Some people go through life as optimists. Others are pessimists. But, for Sun Joo "Grace" Ahn, an assistant professor of advertising at Grady College, she is a realist—a virtual realist. Virtual reality is becoming part of the everyday lexicon for many consumers, but it has been in Ahn's everyday vocabulary for nearly 10 years.
While a lot of current attention is paid to using virtual reality in gaming and entertainment, much of Ahn's research is looking ahead to incorporating the technology into persuasive messages in health applications and seeing how to make them personally relevant to the subjects.
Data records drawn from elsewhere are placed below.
Below are the code and all the weights of a small trained network. Each question names an input and a target symbol and asks about switching units off, where a switched-off unit gives its printed mean instead of its output.

import numpy as np


def w(rows, s, z=0):
    codes = np.array(rows[::2]) - 128.0
    scale = np.full(codes.shape[1], s)
    scale[-1] = z or s
    return codes * scale


def norm(h):
    return h / np.sqrt((h * h).mean(-1, keepdims=True) + 1e-5)


def f(y):
    return np.maximum(y, 0)


def softmax(a):
    e = np.exp(a - a.max(-1, keepdims=True))
    return e / e.sum(-1, keepdims=True)


def log_softmax(a):
    a = a - a.max(-1, keepdims=True)
    return a - np.log(np.exp(a).sum(-1, keepdims=True))


def net(x, mask):
    ids = ['ΘΞΠΩβγδεζηλμστφ'.index(c) for c in x.split()]
    T = len(ids)
    res = E[ids] + P[:T]
    r = norm(res)
    for j in range(3):
        rows = slice(2 * j, 2 * j + 2)
        q, k, v = (r @ M[0][rows].T for M in (Q, K, V))
        z = softmax(np.where(np.tri(T) > 0, q @ k.T / 2**0.5, -1e9)) @ v
        o = O[0][rows]
        res = res + np.where(mask[j], z, o[:, -1]) @ o[:, :-1]
    y = f(norm(res) @ A[0][:, :-1].T + A[0][:, -1])
    res = res + np.where(mask[3:11], y, B[0][:, -1]) @ B[0][:, :-1]
    return log_softmax(norm(res)[-1] @ U[:, :-1].T + U[:, -1])


Q, K, V, O, A, B = {}, {}, {}, {}, {}, {}
E = w([
[88,111,134,68,172,128,119,178,169,136],'Θ',
[120,150,111,87,45,84,85,83,104,123],'Ξ',
[175,182,155,190,126,135,132,139,175,182],'Π',
[157,147,96,125,131,169,113,107,141,109],'Ω',
[210,144,127,148,165,62,147,124,111,6],'β',
[144,130,119,118,104,191,133,143,162,100],'γ',
[212,78,197,80,90,155,166,204,62,162],'δ',
[95,163,121,160,108,142,82,160,140,76],'ε',
[149,133,95,131,136,149,118,114,123,112],'ζ',
[130,143,83,118,107,189,127,152,133,123],'η',
[128,71,103,140,114,95,127,126,157,145],'λ',
[77,130,106,78,145,110,144,125,124,114],'μ',
[103,84,131,86,114,139,145,80,178,133],'σ',
[82,91,119,70,135,118,143,80,167,111],'τ',
[102,125,134,138,131,127,146,62,100,126],'φ',
],0.019)
P = w([
[58,97,134,187,179,157,255,126,160,184],'0',
[106,132,123,101,111,154,245,151,184,135],'1',
[143,131,127,112,114,126,173,122,170,121],'2',
[141,127,126,95,118,142,103,109,130,131],'3',
[161,147,139,82,86,143,130,169,138,94],'4',
[177,172,150,68,86,120,115,151,129,90],'5',
],0.0063)
Q[0] = w([
[98,235,59,75,170,230,116,141,119,68],'h0',
[89,148,253,183,181,89,68,120,36,153],'h0',
[131,78,52,129,63,134,169,38,185,106],'h1',
[109,44,154,73,148,118,125,60,47,158],'h1',
[167,102,86,166,149,116,57,188,140,169],'h2',
[189,162,100,143,62,132,252,68,123,92],'h2',
],0.006)
K[0] = w([
[117,159,223,55,126,121,48,155,85,82],'h0',
[112,176,119,159,112,161,254,42,124,119],'h0',
[89,77,132,162,135,96,81,78,120,200],'h1',
[98,78,152,68,29,125,232,116,58,116],'h1',
[146,106,96,140,117,79,175,181,152,118],'h2',
[152,98,161,191,148,103,82,72,68,138],'h2',
],0.0065)
V[0] = w([
[201,112,162,105,98,155,194,116,71,158],'h0',
[80,149,128,174,105,123,180,34,85,145],'h0',
[162,174,50,185,165,203,147,128,127,60],'h1',
[166,133,155,254,109,88,123,87,154,130],'h1',
[125,223,154,110,166,166,118,68,74,158],'h2',
[153,212,211,60,81,169,132,161,183,101],'h2',
],0.0056)
O[0] = w([
[217,76,240,85,116,155,151,181,61,127,124],'h0',
[157,163,182,102,48,23,84,163,114,84,252],'h0',
[161,30,129,200,93,45,56,110,89,111,124],'h1',
[166,207,253,159,223,140,65,173,149,166,171],'h1',
[106,63,15,145,187,169,116,199,244,218,141],'h2',
[113,100,197,215,52,89,203,48,148,151,40],'h2',
],0.0048,0.0028)
A[0] = w([
[7,156,130,119,236,184,253,78,96,137,95],'n0',
[66,53,112,117,143,111,206,97,218,218,90],'n1',
[65,195,88,206,82,154,95,91,164,79,2],'n2',
[93,184,137,142,138,211,84,80,65,64,69],'n3',
[76,145,99,213,153,123,72,129,137,103,129],'n4',
[130,193,141,20,73,107,93,136,137,75,59],'n5',
[167,215,185,178,142,188,110,113,162,194,80],'n6',
[98,155,126,198,129,194,190,214,151,177,105],'n7',
],0.0067,0.0038)
B[0] = w([
[130,101,57,47,205,31,214,166,254,130,249],'n0',
[93,148,85,78,178,66,177,159,169,130,249],'n1',
[128,138,187,133,113,126,123,225,136,110,186],'n2',
[152,137,128,167,130,156,212,208,163,118,166],'n3',
[76,159,184,74,112,146,139,145,145,147,180],'n4',
[56,136,139,124,81,148,89,6,82,140,254],'n5',
[130,139,86,170,127,67,150,96,102,182,166],'n6',
[168,161,162,159,141,109,72,81,81,127,171],'n7',
],0.0097,0.0053)
U = w([
[123,133,104,64,156,68,164,134,171,147,192],'Θ',
[81,133,141,91,80,132,80,50,96,140,216],'Ξ',
[183,191,148,187,138,95,127,116,112,217,148],'Π',
[142,45,133,177,86,149,79,123,192,167,91],'Ω',
[187,151,155,152,160,88,118,109,87,3,105],'β',
[135,71,161,187,119,157,181,97,138,105,74],'γ',
[193,67,201,69,111,151,170,150,67,169,177],'δ',
[76,167,227,141,110,143,109,189,150,96,132],'ε',
[138,77,124,121,167,137,47,165,80,115,152],'ζ',
[115,91,53,199,78,133,168,146,74,115,120],'η',
[146,245,134,100,147,194,204,116,85,101,2],'λ',
[142,132,134,130,113,138,132,121,123,131,42],'μ',
[144,127,129,134,126,143,133,122,108,122,63],'σ',
[148,147,131,127,122,145,131,128,120,122,74],'τ',
[177,172,82,83,165,211,50,153,127,164,133],'φ',
],0.0074,0.0034)

Each question gives the input, a string of symbols that net reads in full, and the target symbol t.
The units are the heads (2 rows each of Q, K, V and O) and the neurons (one row each of A and B). Each row of codes is followed by its name. A weight is (code - 128) times the scale printed after its matrix; where a second scale follows, it is the last column's (O, A, B and U).
mask holds one flag per unit, heads first, then neurons. A switched-off unit (its flag False) gives its mean, the last column of its rows in O or B, instead of its output. The means were averaged over made-up inputs and are rounded, as every weight is.
A unit's drop is (log p(t) with every unit on - log p(t) with that unit switched off) / (log p(t) with every unit on - log p(t) with every unit switched off).
The circuit of an input: a set's keep is (log p(t) with only the set's units on - log p(t) with every unit switched off) / (log p(t) with every unit on - log p(t) with every unit switched off). Starting from all 11 units, units are removed one at a time, each time the one whose removal leaves the highest keep (on an exact tie, the one counted first), for as long as the keep stays at least 0.8.
units of the circuit, in order: the units of the circuit, biggest drop first
most important unit: the unit with the biggest drop
k most important neurons: the k neurons with the biggest drops, biggest first
heads that matter: for each layer, one digit per head in row order, 1 if its drop is at least 0.15 and else 0, layers parted by /
drop of u: that unit's drop, to one decimal
input λ ζ η, target λ: most important unit : h2
input δ φ φ φ τ ζ, target φ: heads that matter : 101
input φ φ φ φ Ω, target φ: heads that matter : 001
input Π τ φ φ γ, target φ: heads that matter : 001
input γ φ φ, target Ξ: heads that matter : 101
input Ξ φ Ω, target Ξ: units of the circuit, in order : [h0 n5]
input λ φ ζ, target λ: units of the circuit, in order : [n3 n0]
input Ξ σ ε ε η, target ε: heads that matter : 111
input Ω Θ φ φ φ η, target φ: heads that matter : 101
input φ φ φ ζ, target φ: heads that matter : 001
input λ φ η φ λ, target Ξ: heads that matter : 001
input φ λ γ, target φ: heads that matter : 101
input γ φ λ τ Ω, target λ: heads that matter : 101
input Π τ Π Π φ γ, target Π: most important neuron : [n6]
input φ φ φ η, target φ: heads that matter : 001
input Ξ λ φ φ Ω, target φ: 2 most important neurons : [n0 n1]
input λ η λ λ η, target λ: drop of n3 : 0.5
input ε δ Ω φ λ λ, target Ξ: drop of h2 : 1.3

One such study is Ahn's research proving there is a direct, positive effect between viewing a time-lapse, computer-generated video of someone gaining 10 pounds a year from drinking a soft drink and the reduction of sugary beverage consumption. Many people who smoke or drink sugary beverages know there is no eminent danger—they don't feel like they are going to die tomorrow. Ahn studies how messages can be delivered to prove risk behaviors are more immediate, and one way of doing this is through virtual reality.
Ahn also has worked with virtual pets to encourage physical activity in children. When the children reach a goal, they are rewarded by being able to teach their virtual pet a new trick. Studies printed in theJournal of Health Communication showed that the children in the group with a virtual pet engaged in 156 percent more physical activity than the control group.
Currently, Ahn is working with Kyle Johnsen in the College of Engineering, Georgia Tech and the Children's Museum of Atlanta on a National Science Foundation funded project that pairs a virtual buddy with children viewing museum exhibits. The virtual buddies will reinforce the STEM education and learning through virtual peers.
"Studies show that when children model other people, they like to model peers, instead of adults," Ahn said. "We expect the virtual buddies to work as a bridge between formal learning in the classrooms and informal learning in the museums. We want to make sure they come away knowing that the museum exhibit is teaching the same STEM concept they learned in the classroom."
For now, Ahn is continuing her frantic pace of research.
"As a scholar you always want to be doing the current stuff—the topics that are relevant to consumers," she said. "It is always exciting to realize that what you have been doing for a while is finally getting some attention."